30 novembre 2008

"Il était donc une fois ..."

(…) Jean-François Lyotard (…) prétend dresser un bilan des principaux codes langagiers surdéterminant le Savoir et ses divers modes de légitimation. (…) Lyotard fait notamment la part trop belle au discours narratif, plus exactement au récit, qui serait le modèle légitimant de tous les autres types de discours (cognitifs, prescriptifs, etc.) et aurait seul en retour, par sa pratique "mineure" ou micrologique, le privilège exorbitant de procéder à sa propre délégitimisation.

(…) Certes, il n’est plus possible "aujourd'hui" de s’entendre sur un Projet de civilisation unique qui ne trahisse la domination d’un groupe de locuteurs sur un autre, autrement dit qui ne soit spécifique à un régime de phrases se prenant immédiatement comme référent.

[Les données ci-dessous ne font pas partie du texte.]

Below is a small trained network, with its code and all its weights. Each question gives an input and a class and asks what happens when units are switched off, that is, made to give their printed mean instead of their output.

import numpy as np


def w(rows, s, z=0):
    codes = np.array(rows[::2]) - 128.0
    scale = np.full(codes.shape[1], s)
    scale[-1] = z or s
    return codes * scale


def norm(h):
    return h / np.sqrt((h * h).mean(-1, keepdims=True) + 1e-5)


def f(y):
    return np.maximum(y, 0)


def log_softmax(a):
    a = a - a.max(-1, keepdims=True)
    return a - np.log(np.exp(a).sum(-1, keepdims=True))


def net(x, mask):
    res = np.array(x, float).reshape(1, 5) / 4 @ E
    u = 0
    for l in range(2):
        y = f(norm(res) @ A[l][:, :-1].T + A[l][:, -1])
        res = res + np.where(mask[u : u + 4], y, B[l][:, -1]) @ B[l][:, :-1]
        u += 4
    return log_softmax(norm(res)[-1] @ U[:, :-1].T + U[:, -1])


A, B = {}, {}
E = w([
[157,47,151,210,81,152,183,94,91,194,88],'x0',
[198,132,118,142,131,91,80,180,145,187,205],'x1',
[45,112,57,143,147,197,99,123,149,131,152],'x2',
[64,61,92,118,174,186,81,169,104,101,2],'x3',
[60,109,147,120,105,52,113,254,178,29,107],'x4',
],0.0077)
A[0] = w([
[160,16,99,246,92,130,99,157,122,255,137,3],'L0N0',
[44,95,155,160,41,133,149,182,174,105,49,117],'L0N1',
[183,77,178,199,102,125,186,96,101,128,102,61],'L0N2',
[69,107,151,122,128,94,102,217,123,104,66,105],'L0N3',
],0.0072,0.0034)
B[0] = w([
[149,184,175,17,144,231,235,110,51,162,150,254],'L0N0',
[127,153,84,199,133,122,162,2,169,164,61,253],'L0N1',
[177,217,145,107,119,134,33,143,110,148,197,223],'L0N2',
[144,77,44,180,145,152,176,148,106,65,118,254],'L0N3',
],0.0087,0.0055)
A[1] = w([
[104,92,110,105,116,110,134,245,158,50,255,2],'L1N0',
[15,30,135,114,190,218,102,157,73,180,56,92],'L1N1',
[127,199,162,74,144,145,184,86,132,156,132,126],'L1N2',
[52,98,149,45,106,153,147,152,125,115,145,28],'L1N3',
],0.006,0.0037)
B[1] = w([
[40,143,168,218,2,94,143,125,182,210,185,180],'L1N0',
[97,43,111,118,160,109,154,145,92,47,74,229],'L1N1',
[135,71,139,112,76,193,150,140,117,198,129,255],'L1N2',
[152,120,122,137,116,105,124,165,202,160,63,134],'L1N3',
],0.0077,0.0055)
U = w([
[48,158,127,197,77,81,119,167,245,134,195,6],'0',
[236,183,177,45,152,179,157,94,76,190,165,182],'1',
[70,36,44,163,186,137,145,164,148,2,4,205],'2',
],0.0089,0.0016)

Each question gives the input, the list of numbers given to net, and the class t.
The units are the neurons (one row each of A and B). Each row of codes is followed by its name. A weight is (code - 128) times the scale printed after its matrix; where a second scale follows, it is the last column's (A, B and U).
mask holds one flag per neuron, layer by layer. A switched-off neuron (its flag False) gives its mean, the last column of its row in B, instead of its output. The means were averaged over made-up inputs and are rounded, as every weight is.
A unit's drop is (log p(t) with every unit on - log p(t) with that unit switched off) / (log p(t) with every unit on - log p(t) with every unit switched off).
The circuit of an input: a set's keep is (log p(t) with only the set's units on - log p(t) with every unit switched off) / (log p(t) with every unit on - log p(t) with every unit switched off). Starting from all 8 units, units are removed one at a time, each time the one whose removal leaves the highest keep (on an exact tie, the one counted first), for as long as the keep stays at least 0.8.
units of the circuit, in order: the units of the circuit, biggest drop first
top k neurons: the k neurons with the biggest drops, biggest first
drop when u is switched off: that unit's drop, to one decimal
input [-6,6,2,3,6], class 0: units of the circuit, in order => (L1N0)
input [-3,2,-4,-4,1], class 0: top 2 neurons => (L0N0; L0N1)
input [2,-4,-1,-6,8], class 2: top 4 neurons => (L0N1; L0N3; L1N0; L0N2)
input [-5,8,-2,1,-1], class 0: top 3 neurons => (L0N0; L0N1; L1N0)
input [-6,-2,-8,-3,5], class 0: units of the circuit, in order => (L1N0; L0N0)
input [-2,5,1,-8,-1], class 0: top 2 neurons => (L0N0; L0N1)
input [-7,5,1,-4,-2], class 0: top 4 neurons => (L0N0; L0N1; L1N0; L0N2)
input [-8,8,6,-8,-2], class 0: drop when L0N0 is switched off => 0.4
input [-8,8,-6,5,-1], class 0: drop when L0N0 is switched off => 0.4
input [-7,1,-3,-3,3], class 0: drop when L1N0 is switched off => 0.1
input [6,-2,-8,5,0], class 1: drop when L0N2 is switched off => 0.8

(…) Lyotard vise essentiellement une pratique inconsciente du discours, telle que le genre "cognitif "se trouve survalorisé alors même que l’opération fondatrice et légitimante (préjugés ontologiques, épistémologiques, etc.) ne relève que du mythe, c’est-à-dire d’une forme essentielle du récit. D’une manière générale, tout savoir – y compris le savoir "scientifique" – est obligé de se raconter pour faire savoir qu’il sait… En fin de compte, Lyotard propose de radicaliser les jeux de langage, non pour parvenir à un consensus (qui revient toujours à une forme auto–légitimante du « système » ) mais au contraire à un dissentiment généralisé. Ce qu’il faut entendre comme une éthique de l’enchaînement des phrases, une provocation au dialogue, et pas du tout comme une invitation au délire.

(…) Nietzsche s’attaque moins aux valeurs (qu’il valorise comme telles) qu’à la barbarie des dogmes, comme pour nous réveiller d’un mauvais cauchemar. Rien d’étonnant à ce que le « philosophe du matin », bien réveillé, se sente d’attaque ! Il préconise non pas une pensée sédentaire, protectionniste, mais une pensée remémorante et reviviscente, une pensée de la contamination (des formes du passé avec celles du présent) pour une remontée au travers – et non plus au-delà – de la métaphysique. (…) Dans le texte de Nietzsche, cette idée [de l’éternel retour] n’est nullement constituée en théorie, d’ailleurs elle apparaît peu sinon comme une idée volontairement saugrenue, voire une simple hypothèse. Or c’est précisément cela le miracle nietzschéen : d’être purement hypothétique ou même peu vraisemblable, n’empêche pas l’Eternel Retour d’infléchir réellement la pensée de Nietzsche et de distribuer ses effets jusqu’au cœur de la philosophie contemporaine.

(…) Cet abandon à la technique ne doit cependant pas faire illusion : selon Heidegger il conduira à l’abandon de la technique lorsque celle-ci aura révélé son appartenance à la métaphysique, au Ground, à l’imposer en général ; sa « reconversion » se fera au nom de l’essence de l’Etre qui est avant tout envoi, transmission, message, missive – autrement dit Langage. Malheureusement, Heidegger ne nous dit rien de précis sur une telle « reconversion », une telle « révélation », et s’enferre dans une mystique.

(…) La poésie (et l’art en général) ne s’expérimente que dans ce rapport destinal à la mortalité. Les conséquences, pour ce qui nous occupe, sont incalculables. 1) L’expression « mort de l’art » prend tout son sens dès lors que, bien entendu, il ne s’agit pas d’un « fin » de l’art mais d’un rapport inaugural avec la mort. En conséquence l’œuvre d’art travaille à sa reconduction à la « terre » comme présence de la matière et, aussi bien (surtout), matérialité de l’œuvre. 2) Le langage est à la poésie ce que l’homme est au langage : ce n’est plus un simple rapport mais un rapport de rapport, une coïncidence originaire. De fait, toute critique visant à définir le poème en termes d’ « expression », de « représentation », ou d’ « intention » pourra être reléguée aux « oubliettes »… (d’avoir oublié, précisément, l’essence de la poésie comme Dire originaire – c’est-à-dire, purement et simplement comme langage). 3) …

(…) S’il est vrai que « le poème est au fort de lui-même quand il est au bord de lui-même » (Paul Celan), alors le poète doit payer de sa personne ; il témoigne ainsi de l’impossibilité de vivre la possibilité de la poésie. Une telle conception définit assez bien l’expérience poétique (ex-périri latin) entendue comme traversée d’un péril, dont il faut se garder tout en l’affrontant.